Сколько денег мне нужно предложить, чтобы спасти свою жизнь? Как ответить на такой вопрос? Разве может существовать цифра, выше которой я предпочту потерять собственную жизнь и жизнь своего племянника?
— У меня при себе сейчас только четыре пиастра и шестьдесят аспров. Знаю, этого недостаточно…
— Четыре с половиной пиастра — это столько, сколько нужно, чтобы раздать моим людям в благодарность за то, что они охраняли нас всех и прислуживали нам десять дней.
— Именно это я и намеревался сделать. Я также хотел, как только вернусь домой, послать тебе — тебе, нашему хозяину, нашему покровителю — самый великолепный подарок.
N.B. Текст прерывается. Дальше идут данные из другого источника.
Each row has a hidden value. The values are split into ranges, and the group after each row names the range that its value falls in. Each part has its own value, ranges and names.
(in the rows, 100 means zero)
[101  82 116  94  90  87  91  71  93  95 114 136 115  74 189  89  86 127
 106  89 139  64 103 100  75 100  95  97 125 101  84  77 112  90  91 103
 175  94  93 104  86 103 113  89 121  96 100  98  93 105 140  85 106 156
 118  93 110 146  92  86  71 168  76  82 105 108 110 101 112  82 138 104
 108 115  84 101  88  93 116  97 119  67 100 158   8 105 104] -> q626
[119  66 117  96  81 103  98  58  77  98 142 126 107  76 165  91  95  99
  59  96 148  91 107  95  61  98 108 128 122  98  95  88  99 105  83 111
 134  90  99  81 113  95  88  89  77 118 106  87 101 111 134  95 104 128
 126  77 103 158  92  84  62 167  84 108 105  90 119 104 101  85 152 110
 107 111  93  76 103  99 101  92  95  71 108 153  50  76  91] -> q672
[119  89  96  85 115  83 110  53  81  69  86 104  97  98  97 110  83 124
  98 104 114 132 107  97 102  83  95 135  90  96 101  99 101 123  91  89
 101  86 106 118 114 105 156 107 110 111 126  86 103  99  86 100 100  62
 131 116  93  66  87  93  91 107 121 119  96  88  97 122 109  79 137  89
 103  98  88  99 100 105  97 106 114 132 100 129  99 101 107] -> Q698
[ 98  97 100  96 117  73 106  83  97  79  78  96  94 102  68  91  62 113
  84 121 115 172  93 101 112 101 100 119  96  98  87 102 108  98  84  91
  87  98 100 104 110 100 118 122  99 112 120 111  96 100  83 113 100  99
 116 109  87  61  95  83  93  91 100 122  95  81 102 113 127  70 124  90
  95  92  87 107  93 107 110  97 118 143  95 123  79 100  91] -> Q698
[ 90  79 116 103  94  76  92  99 104 104 102 123 106  78 163  74  68 114
  75 104 139 120  91 104  81 116  99  85 125 101  76  83 118  65  84 107
 151 113  87  87  94 100  82 106  97 102 100 126  91 109 126  92 106 166
 107  89 105 137 101  81  74 147  61  79 102  95 115  95 125  62 119 103
  96 111  86 111  82  96 123  85 126  79  96 147   0  94  88] -> q746
[115  82 108  94  93  90  97  35  85  83 115 129 113  82 179 106  93 119
 104  88 143  73 105  96  74  86  96 137 110 100  94  79 103 121  88  98
 133  71 102 101  92  97 133  98 124 103 113  65 101  98 131  93 105 103
 140  89 108 138  92  80  69 178  98 122 101  94 101 108  92 104 144 108
 108 113  88  91 103  98  97 103 100  78 108 146  53  96 106] -> Q698
[136  81 113  93  99 107  96  50  81  81 120 130 107  84 173 115  97 130
 106  90 126  43 107  95  72  82  95 111 110  99 100  87 107 118 104  98
 150  85 101 124  95 102 154  87 128  93 105  94  97 106 120  80 103 100
 126 110 111 120  92  93  82 138 102 103  99 108  97 107  89  91 139 102
 111 117  88  92  89  89  94 105 114  76 102 147  56 101 115] -> q672
[104  92 100  83 113  82 111  86  84  80  91  97  94  95  69  89  68 123
  86 114 109 160 105  99 109 101 101 113 101  96  94 102 103 100  86  93
 109 104 101 111 125 109 125 103  93 118 116 112  99 105  79 107  99  92
 117 114  86  52  83  92  93  85 113  98 100  90 111 119 130  57 133  85
 101  91  88  96  95 107 114 100 120 139  95 127  87 103  96] -> q672
[ 76  93 105  97 111  64 102 124 106  97  76  96  94  90  72  66  47 115
  72 124 117 187  89 106 113 125 102  78 117  99  75  98 117  57  79  98
 125 123  89  95 112 107  76 117  85 114 106 145  91 108  88 110 102 150
  97 107  86  69  95  86  90  78  77  75 101  89 119 104 153  39 109  86
  92  93  85 116  80 105 135  86 136 132  88 124  30 106  82] -> q746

— Забудь обо мне, я ничего не хочу. Ты жил здесь в моем доме день и ночь, и ни разу я не просил тебя развязать кошелек. Я рискую жизнью не для того, чтобы получить от тебя вознаграждение. Я принял вас в своем доме, тебя с твоим племянником, потому что с первой минуты был убежден в вашей невиновности. Ни по какой другой причине. Я смогу спать спокойно, только когда узнаю, что вы в безопасности. Но судье действительно следует поднести подобающий дар, и горе нам, если мы совершим хоть малейшую ошибку, оценив его неправильно.
— А как можно ему заплатить?
— У него есть брат, процветающий и уважаемый купец. Ты напишешь долговую расписку в его пользу, скажем, будто он поставил тебе товар на определенную сумму, и пообещаешь заплатить ему долг в течение недели. Если при тебе нет сейчас такой суммы, ты можешь ее занять.
— При условии, что кто-то соблаговолит мне ее одолжить…
— Послушай, друг мой! Послушай совета человека, чьи волосы уже побелели. Прежде всего тебе нужно выпутаться из этих злоключений и сохранить голову на плечах. Позже ты сможешь подумать о заимодавцах. Не будем терять времени, я сейчас же начну составлять бумагу. Пусть мне принесут принадлежности для письма!
Он осведомился о моем полном имени, о месте моего постоянного проживания, о моем адресе в этом городе, о моем вероисповедании, происхождении, точном наименовании рода моих занятий и принялся прилежно писать, выводя каллиграфические строчки уверенной рукой. Одну строку он все же оставил пустой.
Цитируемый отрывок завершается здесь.